BABY's Fase 2, la he seguido ya durante tres rondas.
En la primera ronda aposté por el cuarto trimestre de 2024. En ese momento, la Fase 1 acababa de lanzarse; más de cincuenta mil BTC quedaron bloqueados en contratos como carne congelada, y en los grupos de la comunidad todos contaban los días para la activación de la cadena PoS. En Nochevieja me quedé pegado al explorador de nodos esperando no una señal de mainnet, sino un "seguir verificando": la Fase 2 se posponía a 2025. Me dije a mí mismo que revisar varias veces el modelo de seguridad no venía mal; desde luego, los parámetros de arranque del Finality Provider no se pueden decidir a ojo.
En la segunda ronda, ajusté la expectativa a después del Año Nuevo chino de 2025. Pero la cuenta oficial no dio una fecha concreta; solo soltó un vago "próximamente". Hasta la tercera ronda no quedó fijado por fin en el calendario: el 10 de abril.
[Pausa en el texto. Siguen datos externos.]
(in the rows, 128 means zero)
The rows of X fall into 3 groups, and each row is roughly a mix of its group's hidden directions.
X (97 x 10):
[[ 83  93 130 131 112 169 151 151  84  93]
 [ 92 125 124 130 101 111  98 146 196 165]
 [189 117 163 143 154 144 163 169 144 140]
 [173 131 189 173 163 131 127 121 124 150]
 [158 143 139  73 107 127 142 150 119  63]
 [179 144  86 117 108  90 152 122 176 125]
 [200 124  97 143 131 107 144 157 164 109]
 [ 96 154 111  81 127 149 107 151  80  88]
 [178 163 124 132 145 151 170 168  99  99]
 [136 144 158 142 185 122  80 127 155 171]
 [ 69  93  78 138 141 139 170 140 126 141]
 [ 80  58 123 139 139 142 146 156 130 101]
 [149 140 182 111 140 163 134 148  95  75]
 [133 167 154 116 167 128 126 154  95  65]
 [113  97 201 137 130 166 119 129  90 128]
 [ 80 131  64 119  95 103 128 144 162 126]
 [124 155  60 114  87 104 143 146 161 117]
 [ 45 122 129 108 102 159 120 145 112 136]
 [156 173 161 153 151 118 140 120 181 165]
 [196 150 138 123  99 122 154  87 150 154]
 [136 117 112 103 101  61 114 152 153  85]
 [167 179 118 139 157 144 131  88 133 179]
 [151 131 135 138  94 195 182 126 109 129]
 [187 160 163 125 153 112 133  90 157 152]
 [ 78 114 126 124 115 148 106 138  62  92]
 [ 84 140  92 112 104 129 110  62 106 143]
 [126 161 178 132 160 179 129 146  91 155]
 [126 148 125 163 173  97  88 140 167 169]
 [ 81  96 100  97 110 139 147 148 163 175]
 [ 89  61 117 127  96 134 138 171 123 108]
 [175 130  91 150 154  99  93  84 101 119]
 [142 185  93 116 153 105 105 122 177 153]
 [118  95  90 129 112 102 118 127 188 175]
 [105 140 175  97 121 174 137  93  87 154]
 [106 113  82 153 126 108 126 120 163 194]
 [129 116 149 182 193 118 102 130 127  94]
 [194 111 190 133 132 137 132 143 154 126]
 [ 86  74 136 117  77 123 146 138 111  90]
 [117 141 153  81 152 141 136 176 123  71]
 [129  77 159 148 114 135 130 109  66  95]
 [115  89 106 126 151 151 158 184 172 146]
 [151  95 121 136 139 137 120 152  61  78]
 [179 167 152 123 131 160 155 152  88  99]
 [143 130  87 103 140 131 173 191 152 113]
 [124  68 162 124 159  94 112 152 126  85]
 [138  93 177 181 148 152  96 104 136 148]
 [148 107 168 161 159 158 140 173 137 171]
 [117  75 121 153 137 171 175 120 161 155]
 [119 116 144 127 125 162 152 125  52  89]
 [194 139 163 158 172 127 122 139 102 113]
 [188 126  98 134 130 129 176 111 174 143]
 [181 155  91 122 152  87 125 142 173 121]
 [151 145 104 138 155 150 183 171  98  95]
 [ 59  83  96 138 152 140 154 139 132 137]
 [ 75 114 117 149 143 167 138  90 119 179]
 [172 154  98 121 148  87 103 134 124  72]
 [167 129 191 133 158 153 117 149  90 104]
 [ 60 115  73 130  95 139 146 135 141 135]
 [ 70 133 103 112 108 152 111 115  68 109]
 [178 126 102 142 164 165 184 127 117 113]
 [119 147 162 149 162 160 100 105 133 191]
 [134 172 136 107 100 105 162  74 170 126]
 [180 146 100 108 119 105 170 114 181 127]
 [182 178 130 128 141 113 116  93 151 171]
 [ 45 136 112 130 103 142 109 138 100 113]
 [149 178  95 142 130  81 126  98 173 115]
 [162 159 105 106 123  76 120  95 151  84]
 [ 97 139  88 115  99  84 108 122 137  69]
 [144 129  83 107 108 107 137 155 184 172]
 [134 166 154 147 157 174 113 103 114 183]
 [169  71 170 140 121 120 150 141 108  89]
 [174 128 119 146 157 154 160 188 154 142]
 [158 143 176 172 147 121  79  94 118 128]
 [ 92 129 196 173 128 155 132 125 103 144]
 [178 155 129  92 105 115 139 136 112  65]
 [ 91 130 142 110 122 173 166 126  68 104]
 [ 79 116 141 130 137  94  70  98 157 151]
 [107 128 152 153 166 191 132 113  92 159]
 [ 72 146 143 137 135 151  97  95  95 174]
 [126 110 182  95 133 178 141 150  84 134]
 [185 171 126 114 127 118 144 146 103  73]
 [173 131 119 155 141 138 171 123 168 182]
 [141 169 127 147 161 169 124 103  70 154]
 [115 129 190 137 139 181 129 119  80 118]
 [181 104 188 157 159 141 135 134 110 142]
 [ 98 103 173 157 123 153 106  75  93 135]
 [164 163 128  90 131 136 157 173 112  79]
 [141 168 172 146 156 136 123 101 155 184]
 [129  89  73 140 150 120 167 167 160 112]
 [ 62 114 150 142 144 167 111 117  87 149]
 [106 131 184 144 152 183 131 128  83 128]
 [201 115 161 146 158 121 128 120  94 105]
 [ 53 113 105 133 110 120 110 116 157 167]
 [188 164 187 117 152 125 145 116 138 125]
 [ 99 103  86 152 157 142 161 165 153 169]
 [135 105 152 129 148 175 141 140 131 202]
 [139 100 102 114  93  76 141 136 186 113]]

Pero el ánimo ya no era de expectativa, sino más bien como el de esperar a un contratista que ya te ha dejado plantado varias veces: lo que más quieres confirmar es si esta vez de verdad va a venir. Un retraso se llama prudencia; dos retrasos ya exigen una explicación. Lo que consumen los cambios repetidos de fecha nunca es solo la paciencia, sino la línea de crédito de credibilidad de la comunidad sobre la capacidad de التنفيذ.
En ese periodo, @babylonlabs_io tampoco estuvo quieto: hizo airdrops de 600 millones de BABY para los primeros stakers, subió el fondo de incentivos comunitarios al 15%, e incluso lanzó el doble staking para que BTC y BABY custodiaran juntos la red. Para una comunidad que ha aguantado medio año, eso fue como meterles un caramelo en la boca. Pero el problema es que los caramelos pueden aliviar el ánimo, aunque no arreglan la grieta de confianza que abre una incertidumbre prolongada. A los veteranos lo que de verdad les importa nunca es tener unas cuantas porciones más de carne en el plato, sino si esta comida podrá servirse puntualmente.
No voy a negar Babylon por un simple retraso; si el modelo de seguridad está bien afinado, será un foso defensivo para todos. Pero a un proyecto que incluso en la fase de mainnet ha tenido que fijar fecha tres veces, es difícil no darle vueltas: ¿el calendario de Multi-staking y de la mainnet EVM acabará también siendo un "cheque dibujado en la arena"? Si en el cuarto trimestre realmente cumplen a tiempo, toda la espera previa podrá pasarse página y llamarse preparación; si vuelven a fallar, lo que se perderá no será solo tiempo, sino la confianza de la gente. Al final, dejemos que la altura de los bloques en la cadena sea quien hable por sí misma. #babylon BABY
#baby $BABY $BTC
En la primera ronda aposté por el cuarto trimestre de 2024. En ese momento, la Fase 1 acababa de lanzarse; más de cincuenta mil BTC quedaron bloqueados en contratos como carne congelada, y en los grupos de la comunidad todos contaban los días para la activación de la cadena PoS. En Nochevieja me quedé pegado al explorador de nodos esperando no una señal de mainnet, sino un "seguir verificando": la Fase 2 se posponía a 2025. Me dije a mí mismo que revisar varias veces el modelo de seguridad no venía mal; desde luego, los parámetros de arranque del Finality Provider no se pueden decidir a ojo.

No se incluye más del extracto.